И выпустил целую обойму. Боря заскочил за угол, пули рвали, дырявя старый забор, темная улица Петуховки грохотала. Считал пули: …пять… шесть… все! Теперь он будет заряжать.

И – выскочил, нагоняя:

– Именем Совета – стой! Ты арестован как бандит… Ивасюта рывком втиснулся в калитку, снова выстрелил:

– Совета не признаю! А тебя – убью, Борька!

На кривых переулках началась перестрелка. Было темно, метались стоглавые тени вдоль заборов, били один другого наугад.

Один раз Ивасюта захотел поговорить. Из мрака он кричал:

– Ну что тебе надо? Отстань, Борька… Мы же – свои ребята! Мы же – товарищи по одной партии… Уймись, Борька!

– Нет такой партии! – отвечал Боря. – Лучше стреляй, собака, но только не бреши пустыми словами… Ты – враг революции номер два после его величества!
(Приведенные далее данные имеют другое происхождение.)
Here is a tiny trained network, its code and every weight. The questions are about switching its units off for an input and a target symbol, where a switched-off unit gives its printed mean instead of its output.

Будешь стрелять?

Ивасюта помедлил и выстрелил…

Начальник уренской милиции преследовал его – жестоко и неотступно. Мешал мрак надвигающейся ночи. Боря бил наотмашь, по тени. Мушка револьвера при луне отсверкивала в глазу – мешала целиться. И гремел в упор, выблестывая искрой огня, браунинг Ивасюты.

Или это перстень сверкает на пальце бандита?..

Один раз Ивасюта зарычал, – казалось, нарвался на пулю.

Но – нет: это был рев ярости – у него кончились патроны.

Кончилась и Петуховка, потянуло дыханием окраинной степи.

– Говорю еще раз, – крикнул Боря, – остановись… ты, тип!

– Г…! – донеслось в ответ.

Боря постоял, думая, как бы ответить похлеще, и вспомнил в этот момент Казимира Хоржевского, – загорланил в степь, в мрак…

– Червяк!..

Проваливаясь в снегу, Ивасюта уходил в сторону черневших на горизонте салганов. Выл ветер, и текли холодные звезды.

Временную власть в Тургайском генерал-губернаторстве осуществлял совет высших офицеров округа – люди седые, желчные, неумные, крикливые. Говорить с ними было трудно. Но Сергей Яковлевич блестяще, как граф Витте в Портсмуте, подписал выгодное перемирие. Казарменная бюрократия отступила перед доводами рассудка, образностью поэтической речи и логикой молодого администратора.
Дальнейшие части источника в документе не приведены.